By the same token, everyone must be apprised of the objectives being measured, the overall strategy and their individual roles in it. Articulate these goals upfront and check in along the way to ensure that everyone is on the same page.
That doesn’t mean you shouldn’t have aspirational objectives — it just means that the cadence may be more frequent as you become adjusted to the new model. You might even start with a short trial as you test the waters, involving a couple of departments and frequently assessing goals and results. As you gain familiarity and comfort with the methodology, you can check in less frequently, setting quarterly OKRs or whatever cadence you’ve chosen. You might also begin to involve more departments.
Make sure everyone is aware of how the goals panned out and their individual contributions. This will help them gain a better understanding of the bigger picture, as well as see how their individual contributions impact the company as a whole.
While you should be meeting the majority of your objectives, for the most part, you’ll probably achieve two-thirds of them. And that’s okay. In fact, if your success rate is 100% initially, your OKRs probably weren’t ambitious enough to begin with. Be patient as you implement the methodology — you’ll almost definitely encounter some road bumps along the way.

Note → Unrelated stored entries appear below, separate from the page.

The same things were measured in two ways. Each way mixes the same 10 hidden numbers, adds some noise and spreads widely along 7 directions of its own, which tell nothing about the thing.
(in the rows, 128 means zero)
Some things both ways: the first way, then the second way.
[159 124 171 136 105 147 143 168 173 155 155 117 102 112 102 118 105  55]
[140 139 116  81 129  90 144  81 117 161 126 119 123  74 148 199  87 126
  51 134  93 154 117  68 104]

[ 77 131 161 135 150 147 102  93 111 144 161 135 166 172 107 138 176 131]
[135 135 140 128 131 189  94 131 143 109 127 130  95 161 161  78 136  74
 131 122 133 117 106 132 164]

[ 81  71 127 142 156 176 125 130 163 217  49 165 108 175 172  84  94 150]
[122 194 128 154 108 184 110 137 110 156  79 112 128 108 148 124 103 151
 151 127 149 141 110 142 156]

[105 134 105  86 188  82 190 153 117 170 114 107 132 105 156  73 154 131]
[120 122 132 143 144 127 113 177 152 143 113 106 144 104 180  88 147 135
 189 114 183 137 112 188 114]

[166  98  86 114 114 152 123 117 112 100  63 130 136 125 159 142  98  73]
[136 174 130  96 129 165 121 119 105 116 156 187 117 134  93  80 177 139
 140 146 119 136 145 105 175]

[174  98 101 122  80 146  72 177 128  85  52  84 120 138 125 160 104  99]
[129 158 111 136 119 178 149 137  80 113  98 159 110 161 139 114 111 114
 137 131 113 129 167 158 139]

[128 106  81  61 145 170 125 176 139 110 120 106 138 148 162 143 160 138]
[136  76  91 135 167  85 119  77 135 108 119 104  91 138 194 179 102  82
  93 109  80 138 106  95 169]

[134 163 146 114 118 103  69 175 117 145 172  78 147  88  81 157 100 104]
[140 116 124 129 119 187 129 129 128 135 107  93 112 144 157 140 118 128
 117  88 131 127  78 158 105]

[117 182 164 107 171  58 122 149 115 127 162  58 166 142 120 130 204 153]
[130 185 144  76 155 154 108 101 181  81 155 156 115 126 120  74 166 125
 165 156 118 151 132 125 142]

[125 156 176 157 154 138 194 119  84 155 156 131 123 109  97  35 148  91]
[129 145 129 131 125 178 107 137 152 100 128  97 117 148 104  67 167 115
 155 135 113 143 169 142 178]

[138 185 191 136 154 119 198  93 104 105 150 129 128 110 132 110 163 110]
[119 135 125 138 138 104 123 153 117 142 153 161 132 127 118 128 129 143
 117 134 170 116  86 129 118]

[124  99 135 108 112 181 158 127 133 106 130 142 133 164 127 122 143 104]
[163 149 104 118 143 122 137 108  72 135 117 116 107 104 149 127  86 104
 109 133 105 131 124 109 132]

[110  72 124  70 141 199  69 154 134 150 104  98 146 127 183 171  88 148]
[126 112 133  86 154 184 115 106 180  81 132 148  82 180 173 113 144  84
 128 101 119 147 102 138 140]

[144 149 163 150 140 134 176 137  83 112 116 110 141 140 135  61 202 131]
[127 153 153 133 125 181  89 152 162 123 154 142 114 151 123  52 161 113
 131 144 171 102  85 142 151]

[122 139  98 104 148  45 108 106 119 171 139 111 136  68 161 148  67  76]
[122 171 152 108 118 143 128 158  99 148 115 113 136  63 145 126 142 146
 149  87 177 119  57 179  88]

[161 145 161 136 144 163 172 142 101 152 147 118  95  62 134  51  93  63]
[110 158 144  50 121 123 106 107 166 127 135  97 106  81 151 165 148 106
 102  99 123 148  99 125  98]

[124  92 181 175  88 183  66  86 189 120 132 142 123 209 126 148 122 105]
[109 104 132 134 138 115 138 176 146 102 168 194 150 173  75 124 149 141
 136 145 154 149 156 115 120]

[ 97 129 142 142 186  86 187  94 143 168 114 148 117  98 186  75 110 113]
[180 154  99  79 111  97 133 107  82 193 182 160 143  85  97 130 142 180
  88 194 109 103 133  72  70]

[116 163 130 112 151  86 130 150  79 131 169  83 140 116 106  89 174 133]
[104 131 122 150 137 127 120 177 137 107  75  72 125 108 185 100 141  97
 202 104 155 120 149 233 112]

[117 149 163 174 149  98 126 101 138 128 192 130 120 150 156 103 176 131]
[140 182 118 113 133 124  98 110 130 131 151 141 128 110 105  75 185 157
 162 178 120 101 131 133 153]

[123 122 164 160 178 146 132 115 131 153  38 116 134 147 163 102 142 131]
[ 86 211 132 109 117 133  99 104 154 126 130 124 130 105 132 147 160 161
 145 136 134 135 130 154 145]

[170 119 113 185  84  97 112 143 152  99 113 118  90 171 142  87 155  89]
[141 134 158  79 120 165 137 156 136 117 153 153 132 118 118 101 147 117
 128 118 145 140 115 131  78]

[132  92 118  88 113 165 103 126 142 130 125 119 127 153 154 152 100 127]
[128 101 144 163 147 151 131 159 146 103 147 190 125 158 119  96 141 137
 135 117 166 142  80 110 167]

[144 138  89 129 128 144 123 153 109 128 134 135  98 122 173  80 119 150]
[124 117  96 116 133  85 100  71 165 101 136  64 109 129 113 176 141 113
  94 151  59 118 141 104 149]

[ 95 110 114  77 161 177 116  82  86 120 109 126 161 116 146 149  93 120]
[144 146 125 113 123 126 120 106 109 115 160 154 110 111 129 140 143 140
 113 126 119 112  84 100 132]

[ 70  84 157 119 146 158 136  93 159 176 163 139 145 185 131  92 149  99]
[164 154 127 138 126 132 140 149  45 151 105 109 115  59 160 127  88 125
 124  88 155 130  59 127 124]

[103 160 128 104 163  94 148  91 107 170 141 150 135 113 135 137 105 124]
[136 138 108 131 121  84 135 112  98 166 122 119 137  78 133 174 106 154
  93 142 120 127 106  99 120]

[104 167 119 112 159  70 163  97  47 133 148 135 128  85 108 128 114 119]
[133 146 144 157 115 115 140 121 123 130 113 113 146  70 137 148 118 154
 120 128 128 104  75 141 111]

Other things, the second way, with their names:
Q_556: [132  93 158 164 137 161 123 128 190  84 148 125 134 148 150 119 142 139
 140 102 138 114  50 151 118]
Q_422: [138 128 106 150 104 151 144 159  47 149  65 111 104 115 196 137  79  70
 117 113 122 113 156 156 121]
Q_267: [130 162 123 135 111 141 128 139 109 191  88 122 146  83 156 142 113 164
 130 142 153 125 107 147 104]
Q_621: [144  38  89 181 134 107 165 161  74 139 106 168 131 181 123 152 101 107
 105 149 110 102 151 122 119]
Q_877: [145 178 110 177 113 150 114  86 114 160 131 108 131 109 143 139  98 193
 102 146 126 111  78 116 151]
Q_971: [118 100 141 138 128 182 108 142 172 116 132 121 116 180 119 116 154 121
 119 111 147 119  80 152 134]
Q_746: [122 152 131  80 125 119 123 127 142 142  91  80 127  68 180 157 117 105
 136 116 129 142 124 161  69]
Q_139: [129 173 153  73 161 178 121 170 139 103 118 130 129 111 156  50 156 103
 217  99 172 166 128 196 107]
Q_689: [134 135 117 134 107 125 120 110 133 163 132 115 134 106 118 151 130 153
  88 151 113 121 122  95 135]
Q_964: [110 132 121 189 147 108 137 148 139  73 127 166 146 167  82  96 130 128
 161 183 121 120 183 143 166]
Q_382: [118 106 120 134 131 126 129 159 126 143 113 144 129 135 137 119 150 123
 134 133 146 119 130 150 124]
Q_78: [140  90 105 111 132 107 132 157 101 178 117  90 127 114 148 162  98 110
  92 111 141 148 123 114  92]
Q_413: [149 112 161 129 126 155 126 131 157 125 145 137 135 130 138 105 123 111
 106 136 140  92  65 136  82]
Q_713: [110 101 161  95 151 127 106 137 240  91 167 164 123 158 122  82 161  82
 113 171 139 138 144 104 121]
Q_615: [134 171 111 167 133  94 107 148  67 133 132 118 127  94 108  99 113 126
 140 151 146 106 121 124 172]
Q_443: [140  68 115 189 134 141 159 131 121  88 127 136 109 179 142 129  92  99
  84 115 105 123 129 119 152]
Q_859: [170  65 132  92 143 201 137 160 110 117 169 153  96 192 109  90 141  95
 100  81 139 152  93  98 122]
Q_266: [136 121 101 153 142 122 128 137 125 148 100 107 130 131 151  98 114 116
 137 168 122 125 171 148 135]
Q_205: [135 132  93 125 134  92 138 133  93 135 147 175 135 136 109 113 157 147
 140 178 116 105 173 133 120]
Q_31: [145 104 124 170 140 168 114  97 154 103 133 134 110 161 142 119 153 152
 137 118 111 105  51 127 171]
Q_754: [154  83  95 126 142  79 125 123 103 147 131 101 127 123 117 152 115 111
  98 150 103 115 127 100 114]
Q_160: [135 110 148 134 114 131 111 138 137 134 162 150 140 136  79 143 137 128
  89 147 134 101  73  85 112]
Q_305: [122  41 120 157 140 166 133 180 153 114 128 135 126 215 124 123 126 102
 119 107 146 148 137 139 127]
Q_264: [146 163 139 128 124 179 109 121 133 126 134 165 119 130 121  98 142 146
 145 146 138 125  79 105 151]
Q_508: [165  63  73  95 151 159 163 139 106 164 125 140 104 180 207 127 102 121
 112 103 122 178 173 129  86]
Q_256: [154  86 121  89 131  98 115 114 120 150 146 123  99 109 171 161 112  79
  60 122 118 104  75  86  96]
Q_572: [108 124 121 177 138 169 112 165 132 104  89  94 123 174 131  96 115  90
 160 118 137 149 162 166 181]
Q_729: [134 125 128  97 129  93 142 122 127 159 137 150 147  93 136 156 114 128
  96 157 125 120 122 109  70]
Q_790: [138 180 128 182  96 166 120 120  66 159  95 122 126 104 119 138  96 152
 104 132 132  92  71 125 161]
Q_546: [156  80 111 136 111 147 120 147 106 191 124  74 124 121 143 153 102 125
  71 103 136 139  96  91 120]

Some of these things the first way, each followed by its name:
[137 108 145 152  79 171  11 160 138 130 144 106 161 183 114 180 141 134] : Q_971
[104 116 103  99 136 125 108 133 123 173  81 130 162 161 124 132 126 134] : Q_572
[130  91 152 150 108 145  94 119 205 164 166 131 121 166 169 108 116  85] : Q_859
[148 132 122 167 113 129 129 131 120 142  97 154 116 166 121  99 139 122] : Q_689
[185 140  74 126 103  94 122 141 116  58  94 110 103 120 172 138 128 115] : Q_205
[ 99  80 126 144  82 169  20 134 156 157 156 131 152 209  97 167 131 124] : Q_746
[ 71  52 101 124 148 172 101 114 118 173  50 136 147 179 144  98 133 118] : Q_422
[122  71 190 171 110 189 119 178 181 128 137 107 128 163 104 110 169  67] : Q_729
[104 103 140 145 183 127 243 148 123 174  65 153 107 150 191  31 185 159] : Q_266
[156 151 128 187  56  86  83 133 116  48 189 131 113 179  89 173 185 111] : Q_413
[143 157  95 140 125 100 121 158 108 114 126 118 122 111 130 105 144 101] : Q_160
[137 142 103  81 141 143 155 153  89 115 168 113 129  70 137 108 125  87] : Q_256
[ 96 136 133 138 144 148 118  94 123 152 164 166  94 152 159 121 111 166] : Q_264
[139 129 100 150 102 126 122 154 157 114 170 148 112 176 152 102 177 128] : Q_754
[ 89 146 127 126 157 111 156  68  80 113 155 161 104 111 143 140  99 149] : Q_556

Before you begin using OKRs at your organization, be aware of common pitfalls.
• OKRs don’t align with the overall company mission — or there is no clear company mission at all.
• You haven’t clearly explained OKRs and their purpose to your employees, and they’re confused about why you’re using them and their role.
• You’ve created and assigned too many OKRs, such that your employees are overwhelmed and unable to meet objectives.
• You haven’t mapped out a clear strategy for your OKRs.
• Success isn’t clearly defined.
• Your OKRs aren’t measurable; in other words, they’re too subjective and vague.
• You haven’t defined everyone’s roles and responsibilities.
• Your OKRs are too aspirational — to the point where you’re highly unlikely to achieve them.
• Your OKRs aren’t aspirational enough, and you need to be more ambitious.
• You’re not checking in frequently enough, so you don’t know how everyone’s doing accomplishing these goals.
• You’re using OKRs to evaluate employees, rather than projects. (OKRs should not be used, for instance, in performance reviews.)
• You haven’t connected the OKR to the overall company mission, so employees don’t understand its purpose.
• The OKR focuses on tasks, rather than objectives.